Horatio Walpole, 1st Earl of Orford (12 June 1723 – 24 February 1809) was a British Whig politician.

Walpole was the eldest son and heir of Horatio Walpole, 1st Baron Walpole.

He was admitted to Lincoln's Inn in January 1736, and matriculated at Corpus Christi College, Cambridge in 1741.

In 1747, he was elected as Member of Parliament for King's Lynn and held the seat until 1757 when he inherited his father's barony of Walpole (of Wolterton).

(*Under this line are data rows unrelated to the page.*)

Rows are points. The last column is the point's height on a tilted bowl or saddle (a function of degree 2), plus a little noise. Along how many of its main directions does it bend up, bend down or stay straight?

Points (10 x 3)
[[ 19  10  -7]
 [  0  23  40]
 [ 41  -2 -15]
 [-13 -16 -31]
 [-19   7  25]
 [ 10 -60 -51]
 [  0   9   0]
 [ 18  -3 -39]
 [  0 -33 -60]
 [ 11  13  -3]]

In 1797, he inherited the barony of Walpole (of Walpole) from his cousin, the 4th and last Earl of Orford and was himself created Earl of Orford in 1806.

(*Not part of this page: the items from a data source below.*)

Each row of a before or after table is a point. The points were changed in one or more steps. Then noise was added and the rows were shuffled. The steps act on how far a point lies along the listed directions, d1 being the first. What was done? A step turns or swaps two directions, mirrors them in a line or flattens them onto one, adds a multiple of one to another, or multiplies one. Angles are multiples of 10 degrees, from the lower direction toward the higher: turns from -170 to 170, lines from 10 to 170 but not 90. Use the fewest steps. Two steps may share a direction if one is a turn and the other turns, adds or multiplies; they go together, in the order done. Otherwise the lowest direction goes first.

Directions:
(1): -15.9 24.3
(2): 24.3 15.9
Before (11 x 2)
3.0 6.7

-0.7 6.8

-0.8 4.1

0.4 1.3

4.4 -5.0

3.9 8.1

2.8 9.1

4.7 6.3

2.2 4.5

0.0 5.6

14.5 -0.2
After (11 x 2)
7.6 5.3

2.1 -7.1

7.1 3.1

3.0 6.8

6.7 6.3

3.0 4.8

3.8 3.4

5.9 4.9

12.0 -7.3

1.1 4.1

1.0 1.2
Steps: turn d1 and d2 by 30 degrees

Directions:
(1): -10.9 18.5 -7.5 -21.2 35.2 -2.8 17.5 -29.0
(2): 3.0 -8.6 7.1 32.8 19.5 39.6 13.6 -4.4
(3): -46.0 -1.3 15.9 18.5 0.5 -19.0 13.9 9.6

Letters from St James's Palace from George III to Walpole, dated 30 March 1806, show that the King gave his approval to the creation of Walpole's new title. On the same date, the King gave his written approval to Charles Medows Pierrepont, 1st Earl Manvers – like Walpole, a parliamentarian – who had asked the King for his permission to be created Earl Manvers.

On 12 May 1748, Walpole married Lady Rachel Cavendish (1727 – 8 May 1805), the third daughter of the 3rd Duke of Devonshire, and on his death in 1809, his titles passed to their eldest son, Horatio. Lord Orford and his wife had at least two other children: Lady Mary Walpole (born c. 1757), who married Thomas Hussey, 19th Baron Galtrim, on 4 August 1777 and had issue; and The Hon. George Walpole (20 June 1758 – May 1835).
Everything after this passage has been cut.